The researchers, led by the Center’s David Sherman, are seeking new kinds of drugs to treat tuberculosis, a bacterial disease that continues to inflict a heavy burden worldwide. While the global number of tuberculosis cases is falling, World Health Organization reports in 2013, some 9 million new cases of tuberculosis with 1.5 million deaths. Many of the cases occur in people with HIV, with 360,000 deaths in 2013 reported among people who are HIV-positive.

A key problem in eradicating tuberculosis is the ability of the pathogen Mycobacterium tuberculosis to become resistant to many antibiotics given to patients. This resistance often arises from the lengthy course of treatment, about 6 months, patients are required to follow. For many patients, symptoms disappear after a few weeks, which tempts them to discontinue taking their medications. As a result, the tuberculosis pathogen remains in the body and builds a resistance to the drugs.

Sherman and Center colleague Anuradha Kumar investigated antifolate compounds for their activity against Mycobacterium tuberculosis. Antifolates are already in use to treat some forms of cancer, and other bacterial, fungal, and parasitic infections. While Sherman and Kumar amassed considerable expertise on these compounds that block activity of folic acid and kill cells, they asked the Tres Cantos lab for help, specifically for access to GlaxoSmithKline’s extensive drug chemistry library.

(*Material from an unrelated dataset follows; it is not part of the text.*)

The rows of T fall into several groups, and each row is roughly a mix of its group's hidden directions.
T (117 x 10):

GlaxoSmithKline’s library made it possible for Sherman and Kumar to screen for a particular type of compound, dihydrofolate reductase inhibitors limiting activity of enzymes that synthesize thymidylate, a nucleic acid in DNA. At Tres Cantos, the team started with 2,508 antifolate compounds, and after tests with live tuberculosis bacteria winnowed the list to 210 compounds. Further tests narrowed the list to 5 finalists, each of which exhibited potency against the bacteria.

Their investigation led to one particulate type of compound, analogues of the chemotherapy drug methotrexate, administered in advanced or serious cancer cases. The drug is also given for severe psoriasis and rheumatoid arthritis. In a Center statement, Sherman says the team’s “next steps are to expand the chemistry around these molecules to identify compounds that could ultimately be administered effectively in humans” adding, “These compounds could literally be lifesavers for millions of people.”